STEINBERG@RUTGERS.ARPA (04/02/84)
From: Louis Steinberg <STEINBERG@RUTGERS.ARPA> One way AI programming is different from much of the programming in other fields is that for AI it is often impossible to produce a complete set of specifications before beginning to code. The accepted wisdom of software engineering is that one should have a complete, final set of specifications for a program before writing a single line of code. It is recognized that this is an ideal, not typical reality, since often it is only during coding that one finds the last bugs in the specs. However, it is held up as a goal to be approached as closely as possible. In AI programming, on the other hand, it is often the case that an initial draft of the code is an essential tool in the process of developing the final specs. This is certainly the case with the current "expert system" style of programing, where one gets an expert in some field to state an initial set of rules, implements them, and then uses the performance of this implementation to help the expert refine and extend rules. I would argue it is also the case in fields like Natural Language and other areas of AI, to the extent that we approach these problems by writing simple programs, seeing how they fail, and then elaborating them. A classic example of this seems to be the R1 system, which DEC uses to configure orders for VAXen. An attempt was made to write this program using a standard programming approach, but it failed. An attempt was then made using an expert system approach, which succeeded. Once the program was in existence, written in a production system language, it was successfully recoded into a more standard programming language.
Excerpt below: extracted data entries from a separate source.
These are runs of 6 systems, one row a step. Runs of the same system follow the same rule from any start.
seq 1, Vunu (8 x 18):
[[ 10  -3  18  22 -48   4 -36  39  -9 -30  44 -16 -18 -39 -20  26  34  14]
 [-39 -25 -30 -44  50  24  35 -47  20  14 -11  -5 -11  26 -32   7 -17   9]
 [ 42  43  14  32 -23 -37  -4  18 -33  22 -36 -35   4 -37  33 -38 -13 -17]
 [ -1 -39  31  -3 -17  44  -4  21  30 -29  63  17 -23   4 -61  35  19   3]
 [ -9  10 -67 -41  56  -6   0 -52   1  46 -51 -32  15  -3  22 -19  -4  11]
 [ 14  28  59  55 -60 -21  27  62 -40 -19  10 -27 -16 -29  -1   9 -20 -10]
 [ -9 -64 -10 -39  39  44 -27 -50  58  -1  29  32 -32  10 -54 -13  36  -8]
 [ 33  70 -43 -19  -8 -28  16   0 -41  35 -54 -63  51 -10  36  12 -40  32]]
seq 2, bis, 8 rows:
[[-23  39   2   9 -10 -57  16 -12 -13  -7 -51 -24   3 -15  31 -24  -1   0]
 [ 11 -22  29  26  -7  17   0  -2 -10 -22  22  57 -18  24 -25 -17 -32 -26]
 [ 16  -5 -40 -35  14   8 -28 -22  19  21  -2   9  35  16  30  15  26  28]
 [-30  31   7  29   9 -30  18  47 -11 -14 -15 -18   9  -8  33  -1 -19 -20]
 [ -7 -44  -1  16   8  10 -14 -40 -15   1   3  43 -40   4 -14 -29   3 -10]
 [ 21  34 -14 -31 -19 -14  -1 -21   7  -5 -18   4  48  26  16  18 -11  32]
 [ -7  -5  18  31  27   6   1  57  12   4  14  10   3   2  26 -10  -3 -44]
 [-24 -22 -43   3  -1  -7 -32 -47 -29  -9  -6  12 -22 -13   1  -2  16  27]]
seq 3, Zus:
[[ -9  23 -58   2  46  18 -60  14 -15 -35  15   7  11  -7 -30  -9 -60 -28]
 [  1 -51  23  11 -22  17  70 -25 -31  55  -4  -2 -31  10  12  17  21  29]
 [ 11  50  16 -17 -16 -42 -48  13  52 -43 -12 -14  22 -23  -2 -26  25 -15]
 [ -8 -24 -33   5  31  51  11   6 -40   8  30  17  -4  23 -25  30 -56   0]
 [ 15 -10  30  -2 -20 -29  21 -22  19  40 -31 -22 -16 -21  33 -28  62   6]
 [-12  38 -18   0 -10  -5 -41  30  -1 -66  26   2  19  -4 -32  22 -34   0]
 [  6 -47   6  -8  36  34  51 -24   2  60  -8   9 -18  22   2 -11  -5 -13]
 [ 19  37  -7   5 -50 -40 -50   3  -6 -23 -10 -23  13 -37  19  -2  37  24]]
seq 4, moruk, 8 rows:
[[-13 -42 -19  11  39  31 -11  36  13  33  28   3   1  -3  37  15  38 -13]
 [-20  44 -20 -27  -7 -50 -10 -42   9 -29 -44 -24   8 -12  -6 -22  -3  14]
 [  1 -23  49  38 -18  17  39  29 -16  -7  24  48  -6  36   8  11 -25 -19]
 [ 30  -5 -41 -23  20   5 -58 -12  24  34  -3 -10  23 -20  33 -11  53   9]
 [-51  39   5 -17 -10 -27  52  -5  -3 -45 -19 -12  13  27 -24  28 -45  19]
 [ 24 -35  22  58  12  10 -16  39 -17  31  11  34 -18  -8  46 -37  17 -49]
 [ -4  11 -41 -58 -20 -15 -39 -61  26 -23  -8  -3  22   6 -15  24  37  59]
 [-15  17  46  17  28   5  83  51   6  11 -13  -3  12  35   8  -2 -59 -46]]
seq 5, nilog:
[[-10  -6 -25  20  30  10 -20  26 -12   4   9  14   7   3  28  -1 -11 -18]
 [-11   2   4   9 -26 -28   7 -12 -10  -4 -16  10   6   6  38   4  23  23]
 [ -3   3  21  -1   2   0  11   4  19 -23   4  34  11  32  -7  -4 -21 -15]
 [ 28  -2 -17  10   3   3 -39   7  -8  11   3  15  15  -5  26 -13   6  -6]
 [-25   5  -8   1  -7  -9  15  14  -3 -10   4   6  19  17  27  34   4  20]
 [ -9   3  16  18   6 -19  -2   3   4 -12 -15  24  -5   7  14 -32  -8 -29]
 [ 25  -6  -6  -4 -25   7 -21 -14  -8  -4  10  27  16  16   8  12   5  23]
 [-10   7  -1   2  26   3  12  34  15   5   3   3  23  17  26   8 -10 -19]]
seq 6, Nuki (8 x 18):
[[-14   2   0   8  -3 -23  22 -18 -15  19 -28 -25 -20 -20   9 -15  11   5]
 [ 31   3  27   1 -25   5 -12  -2   7 -16  14   7  -8  -4 -37 -12 -10  -7]
 [  8  -9 -21 -23  23  21  -6   6  19  16  11   4  25  16   9  20   6   7]
 [-28  14  -7  18   8 -14  17  20 -19   1 -13 -27  -7 -17  11   4  -9  -6]
 [  3 -19  25   4 -20   1   7 -23   4  -8   7  16 -27   1 -25 -10  11   3]
 [ 35  12 -21 -21   5  10 -22  -7   8  20  -3 -14  24  -4   2   4   2  10]
 [-19  12  12  12  12   0  24  39   3  -9   8  -9   5   4   1  14 -21 -18]
 [-18 -35  -7   5   3   2  -5 -26  -1   5   1   9 -29  -9  -5  -6  27   9]]
seq 7, bis, 8 rows:
[[-57   4 -52  22  -2 -39 -29 -25 -42 -37 -17  43  10  17  53  10  -4  24]
 [-12   5  10   6  37 -18  30 -20  10   6 -40  60  19  55  40 -45 -45 -39]
 [ 28  -1 -22  33 -20 -13 -76   0 -27 -16   6  69  26  11  58 -18   8   0]
 [-78  -3 -33  -2  43 -13  21   1   7 -24  -8  44  28  55  50  23 -18   4]
 [ 20  13 -14  31  25 -31 -33 -22 -22  19 -49  32   6  -2  55 -76 -17 -40]
 [-28  -9  -4  30 -36 -11  -9  -2 -34 -50  18  82  19  49  36  31 -15  26]
 [-16  -1 -31 -25  76  -6 -15 -21  49  18 -31  38  33  38  49 -40  -2 -37]
 [  4  28 -25  61 -30 -36 -37  20 -80 -19 -13  29  18  -6  63  -7 -31   5]]
seq 8, Vunu (8 x 18):
[[  3  -7 -11  18  45  13 -24  37  10  14   8   7   6  -5  23 -20  -7 -42]
 [ -7  -8 -15   3 -45  -9 -13 -23 -29 -15   8   2  -4  -7   3  29  23  49]
 [-27   5  21 -12  34  -4  48   1  33   2 -19   4   3  28  -3 -14 -22 -29]
 [ 42   8 -12  21 -20  -7 -63   1 -24  -1   4  13   3 -25  14 -25   6  -6]
 [-19 -18  11 -22  -6  23  45  10  17  -1  24   3  11  31 -11  54   4  29]
 [-21  11 -25  11  40 -31 -23 -13   2   7 -37  -6  -5 -19  31 -49   4 -32]
 [ 29   7  30  16 -65   5   5   7 -31 -29  27  18   0   8 -25  30 -20  28]
 [-18 -29  -9 -28  64  18  13  -9  56  32  -6  10   6  24  16 -16  22 -26]]
seq 9, Zus:
[[-30  -2  11  39 -40 -25  13  -3 -48 -22  -2 -10 -37 -23  -2   6   2  18]
 [ 12   2  35 -29   2   2  14 -22  52 -17  -6  32   8  32 -29 -18  -8 -17]
 [ 40  12 -44  -2   5  11 -32   3 -29  32  -4  -6  32  -5  31   7 -13  14]
 [-45 -24  24  25   1   0  30  38  10  -5  20  -8 -21  -7  11  23  30  -6]
 [ -8  17 -14 -16  12 -27 -25 -51   9 -22 -33  11 -10  -3 -23 -45 -17 -11]
 [ 34   5  11   5 -32  21  27  19 -31  13  17   8  26  24   4  39 -31  25]
 [ -4 -22  10   1  31  -1 -20  16  49  16   2   3  -6 -12  26 -27  50 -31]
 [-34  19 -46   3  -8 -16 -11 -21 -46 -32 -10 -11  -2  -8 -12  19 -32  29]]
seq 10, nilog, 8 rows:
[[ 23  13  17 -18   2   3  39  32  29  41  -6 -20  41  20  45  24  19   6]
 [-37  27 -10  21  -4 -30 -40  16  -6 -64   5   5  -9 -20 -18 -10 -14 -15]
 [  7 -52  -5   5   6  23  18 -40 -21  38  -2  43 -15  29  22  -3  10  13]
 [ 33  53  26 -16 -16 -23   5  29  32  -4 -18 -24  44   2  15  -1  -4  -5]
 [-33 -21 -27  25  10  16 -37  11 -24 -39  34  28 -20  -5 -17  13 -11  -4]
 [ 10 -15   2  -8   9 -10  30 -27   6  53 -35   6  10  16  53 -16  25   7]
 [  9  47  25   0 -39 -17  -6  25   5 -54   9  -3  21   5 -25  13 -30   2]
 [-13 -54 -22  18  42  32 -26   1  -1  17  23  36 -22   4  11 -13  16 -23]]
seq 11, Nuki (8 x 18):
[[-13 -18   8   3 -16 -18 -21 -65  -2 -30 -13  22 -50 -13 -46 -42   9  -1]
 [ 78  18  -5 -24 -21  22  -5  -3  -8  34   0   3  46  20   7  14 -25  19]
 [-36   6  12  18  31  -4   0  68  37 -17  17  -5  12  -4  27   8  15 -37]
 [-47 -26 -34   3   4  -9  -5 -54 -32 -17  -9  13 -37  -4 -15  -1  -1  23]
 [ 62  20  35  -5 -39 -12  26 -10  -7  32 -26 -15  17   1  11 -15  -4   9]
 [  0   0   6   6  19  16 -45  43  39 -30  36  16   8  -4 -13  -3   7 -33]
 [-44 -12 -47 -15  19   3  22 -30 -26   6 -11   5   6  23  16  33 -10  33]
 [ 19  11  42  29 -24 -29  25   8 -12  22 -28 -21 -17 -23  18 -34   7 -18]]
seq 12, moruk:
[[ 26  -2  33   8 -54   7   4  -6 -16 -24  21  20  -7   9 -29  15  -9  20]
 [ 20 -21 -20 -19  47  43  -5  14  24  44  16 -14   7   0  -3   1   6 -18]
 [-14  36 -17  -1 -24 -31   2 -14 -31 -18 -24 -42  -6 -29 -15   4 -17  23]
 [ -9 -43  38  26   4  26  17  16   5  -8  32  33 -36   8 -23  -6   0 -29]
 [ 55  11 -25 -30  -1   1 -35 -38   6  36 -20 -22  15 -20   0 -20  16  13]
 [-33  12  14   0 -17   8  50  29 -10 -27  18 -20  -1  14 -32  49 -33  17]
 [ 18 -27  -8  31  34  11 -37   9  -5  32   0   0 -29 -34  14 -49  18 -46]
 [  0  12  -7 -39 -46 -13   2 -59  -2 -30  -9  -7   1   6 -42  25   1  57]]

Which system made each run below?
seq 13 (2 x 18):
[[  4   2  21   9  -2  29  18  39  -2 -18  33   8   4  18 -30  26 -39 -13]
 [ -3 -30 -30  -7  27   1 -25 -32   7  34 -11   2 -11 -12  28 -22  41   2]]
 : Vunu
seq 14:
[[ -9  -4  12 -31  35   1  18  -4  56  15 -13  -4   9  14   2 -16  15 -23]
 [ 18  26 -27  22 -18  -8 -42  17 -42 -14   3 -11  10 -25   6   2 -20   6]]
 : Vunu
seq 15:
[[-11   8  -8  34  23  -2   4  18 -39  10 -11 -35 -32 -39 -14 -26 -33 -34]
 [  4 -30  33 -11 -45  18  16 -17  11 -16  32  17 -17  13 -36  32  25  34]]
 : Nuki
seq 16, 2 rows:
[[  9  -3  26 -11   4  15  35  -2  17   1   3  20   9  33 -14   3 -24 -10]
 [ 30   2 -20   2   1  -5 -39  -5  -3  22  -9  -1  14 -14  31 -14  20   1]]
 : Zus
seq 17, 2 rows:
[[  3 -22  22  -2  34  13  44 -23  15  28 -19  31  -7  36   1 -31 -27 -32]
 [ 20   0 -24  27 -28   3 -55  24 -36  -2  24 -16  -2 -41  14  16  27  19]]
 : Nuki
seq 18:
[[-15  31  24  21 -20 -13  51  24 -26 -30  -7  29  28  48  14  22 -66  -1]
 [ 22 -29  22  34  -3   0 -63  18  22  -7  23  55  -9  -9  29 -39  44 -38]]
 : nilog
seq 19, 2 rows:
[[ 20 -44  -3 -20  55  54  -2 -11  36  28  21  49   9  43  -8 -11 -13 -31]
 [ 12  38 -41   7 -26 -35 -43  12 -29   5 -20 -33  35 -33  60  15  27  33]]
 : bis
seq 20, 2 rows:
[[ 18 -49  36  28 -38  14  24 -14 -27  21  14  38 -28  13  10   5  21  14]
 [ 32  16  -9 -46  16  10 -29   7  60  11   5 -33  31 -11 -11   2  28  -1]]
 : moruk
seq 21, 2 rows:
[[-19  26  26  27 -22 -25  33   9 -29 -30 -12 -16 -24 -11 -28 -10 -44 -13]
 [ 45 -38  19 -11   9  33 -18 -28  26  24  13  25 -19   5 -27 -29  17 -19]]
 : Vunu
seq 22:
[[-44  -2 -38   6  13 -18 -11   7 -10  -3  -5  -4  10  -3  50  22  29  19]
 [-25  11   8  14  17 -26  21 -19  -9 -11 -32  14 -14  10  -1 -38 -33 -26]]
 : bis
seq 23 (2 x 18):
[[ 21 -15 -39  -6 -13  -6 -43 -46 -23  24 -13 -11 -11 -30  13  -8  41  33]
 [ 19  52  38 -12 -19 -13  35  25  17 -21 -10 -14  35  20 -16   4 -47 -10]]
 : Nuki
seq 24, 2 rows:
[[-16  34   4  -7  11 -35  -9   0  31 -34 -24  34  34  30  31 -21 -14 -20]
 [ -4 -14 -18  41   1  -7 -22  -4 -42  -3  -1  53   1  14  42 -15 -14  -9]]
 : Nuki
seq 25 (2 x 18):
[[  4 -58  43   4 -27  11  33 -35   8  33   5   1 -52 -12 -15  -8  58  15]
 [ 31  42  -8 -61  17   2   2 -21  47  -2 -19 -37  29   6 -48  -8 -26  -3]]
 : nilog
seq 26:
[[-35  -6 -14   2  10 -16  37 -34 -27  16 -33 -24 -28  -8   0  -7 -10  11]
 [ 49   0  40  11 -39   3  -5   2  -3   6   8  -6 -17 -20 -28 -17   6  -5]]
 : Nuki
seq 27 (2 x 18):
[[-72 -30   6  15  10 -19  14 -18   7 -23  -4  -1 -51 -13 -16 -12  29  -5]
 [ 51   5  15 -30 -14   3  18 -61   2  25 -31   6   2  17 -25 -29 -21  10]]
 : nilog
seq 28:
[[-28 -54   0  29  -3  16 -19  12  -2 -15  41  60 -11  19  27  23  37   6]
 [  7  29 -14 -50  29 -29  -1 -37  53  20 -51 -14  34  12  25 -32  16  -6]]
 : moruk
seq 29 (2 x 18):
[[ -5 -27 -18  39  22   1 -24  13 -22  23   0  27  -8  -8  52 -22  15 -21]
 [-21  29   3  -5 -51 -38  -2 -20  -9 -49  -9   9  11   9  -3  20   1  37]]
 : Nuki
seq 30:
[[ 50 -26  26 -16 -15  15 -34 -45  30   2  10  27 -19  -5 -41 -38  24 -10]
 [ 40  22  -9 -33  -7  28  33   1  -9  26   1 -32  32  14 -26  36 -41  24]]
 : moruk
seq 31, 2 rows:
[[ 37  41 -17   6 -18 -11 -52 -11 -25 -37  -7  12  17  -8 -23 -23 -50 -10]
 [-10 -52  -4  20  10  40  14  33 -10  31  39  16  -5  13  28  41  27  10]]
 : nilog
seq 32, 2 rows:
[[-11  -8 -19 -45  12  -5  32 -19  37  47 -22 -20  33  18  50  25  51  39]
 [-39  44   4  43  -1 -38 -15  47 -21 -54  -4 -13  -5 -26  -1 -14 -36 -33]]
 : Vunu
seq 33, 2 rows:
[[ 10  -8  -8  11 -30 -18 -36 -18 -14  -1  -6   0 -13 -26  18  -7  41  22]
 [-30  14   8 -16  12   5  35  19  21 -25   6  -4  14  25 -18  28 -26  -1]]
 : Zus
seq 34 (2 x 18):
[[ 12   0  27  28  -8  10  16  71  -4  33  19 -63 -15 -50  10  14  30 -14]
 [-21  -2 -43 -14  14   5 -63 -42  -3 -48  13   6 -31 -23 -66 -15 -13  -1]]
 : moruk
seq 35:
[[-17  -4  26  31   0   2 -12  56  11 -27  31   6 -10 -12  -2   3   9 -31]
 [ -7 -24 -39 -26   6   9 -19 -61  -7   0  -3  22  -7  15 -14   6   5  32]]
 : Vunu
seq 36, 2 rows:
[[ 26  14 -30 -40   2  13  17 -59 -18  15 -25  -9  15  21 -33   4 -46  29]
 [ 22   5  40  33   5   0  24  65   7  38   2 -32  -1 -22  33 -16  16 -41]]
 : Vunu
seq 37 (2 x 18):
[[ 33  47 -10 -28 -33 -32 -57 -28  18 -35 -17 -18  15 -25 -27 -20   9  15]
 [  4 -18   6  10  28  55  50  44 -17  29  31   0   8  28 -11  37 -50 -15]]
 : Vunu
seq 38 (2 x 18):
[[-35 -35   9   1  12   2  -1  15  35   2  18   4 -15  -4  17  11  61   1]
 [ 17  42  -5 -19   4 -27 -16 -23  13 -16 -35   5  24   9  -2 -35 -31 -12]]
 : moruk
seq 39, 2 rows:
[[  6 -20  11 -22  -2  12  59 -49 -13  36 -24 -15 -20  13 -26  -2 -14  19]
 [ 52   8  16  10 -10  16 -28  40   9  21  21 -42  -3 -43 -15  -7  19 -18]]
 : Nuki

Can anyone out there in net-land confirm that it was problems with specification which killed the initial attempt, and that the final attempt succeeded because the production system version acted as the specs?
DBrown%HI-MULTICS@sri-unix.UUCP (04/05/84)
From: Dave Brown <DBrown @ HI-MULTICS> A side point about Louis Steinberg's response: The accepted wisdom is actually that AI and plain commercial programming has shown that specification in complete detail is really just mindless hacking, by a designer rather than a hack. *However* the salesmen of "software engineering methodologies" are just getting up to about 1968 (the first sw eng conference), and are flogging the idea that perfect specifications are possible and desirable. Therefore the state of practice lags behing the state of the art an unconsciousable distance.... AI leads the way, as usual. --dave (software engineering ::= brilliance | utter stupidity) brown
rcd@opus.UUCP (Dick Dunn) (04/10/84)
<> >One way AI programming is different from much of the programming in other >fields is that for AI it is often impossible to produce a complete set of >specifications before beginning to code. > >The accepted wisdom of software engineering is that one should have a >complete, final set of specifications for a program before writing a >single line of code. It is recognized that this is an ideal, not >typical reality, since often it is only during coding that one finds >the last bugs in the specs. However, it is held up as a goal to >be approached as closely as possible. I submit that these statements are NOT correct in general for non-AI programs. Systems whose implementations are not preceded by complete specifications include those which - involve new hardware whose actual capability (e.g., speed) is uncertain. - are designed with sufficiently new hardware and/or are to be manufactured in sufficient quantity that hardware price per- formance tradeoffs will change significantly in the course of the development. - require user-interface decisions for which no existing body of knowledge exists (or is adequate) - thus the user interface is strongly prototype (read: trial/error) oriented. as well as the generally-understood characteristics of AI programs. In some sense, my criteria are equivalent to "systems which don't represent problems already solved in some way already" - and there are a lot of such problems. -- "A friend of the devil is a friend of mine." Dick Dunn {hao,ucbvax,allegra}!nbires!rcd (303) 444-5710 x3086
warren@teltone.UUCP (04/12/84)
Unexpectedness and lack of pre-specification occur in many professional programming environments. In AI particulary it occurs because experimentation reveals unexpected results, as in all science. In hardware (device-driver) code it occurs because the specs lie or omit important details, or because you make an "alternative interpretation". In over-organized environments, where all the details are spelled out to the nth degree in a stack of documents 8 feet high, unexpectedness comes when you read the spec and discover the author was a complete idiot having a very bad day. I have seen alleged specs that were signed off by all kinds of high mucky-mucks that are completely, totally, zonkers. Not just in error, but complete jibberish, having no visible association with either reality or thought, not to mention the project at hand. At the very least, they are simply out of date. Something crucial has changed since the specs were written. In business environments, it occurs when the president of the company says he just changed the way records are to be kept, and besides, doesn't like the looks of the reports he agreed to several months ago. Whats a programmer to do ? Tell the boss to shove it ? The single most difficult kind of programming occurs when 1) The user is your boss (or "has power"). 2) The user is fairly stupid. 3) The user/boss is good enough of a con artist to prevent the programmer from leaving. It is admitted, however, that the difficulty is not technical, per se, but political. All the above examples are from my professional experience, which spans over ten years. None of the situations are very unusual. Unexpectedness is part of our job. In any case, 90 to 99% of the code in the AI systems I've seen are much like any other program. There are parsers, allocators, symbol tables, error messages, and so on. I'll let others testify to the remainder of the code, its been a while. warren
WYLAND@SRI-KL.ARPA (04/18/84)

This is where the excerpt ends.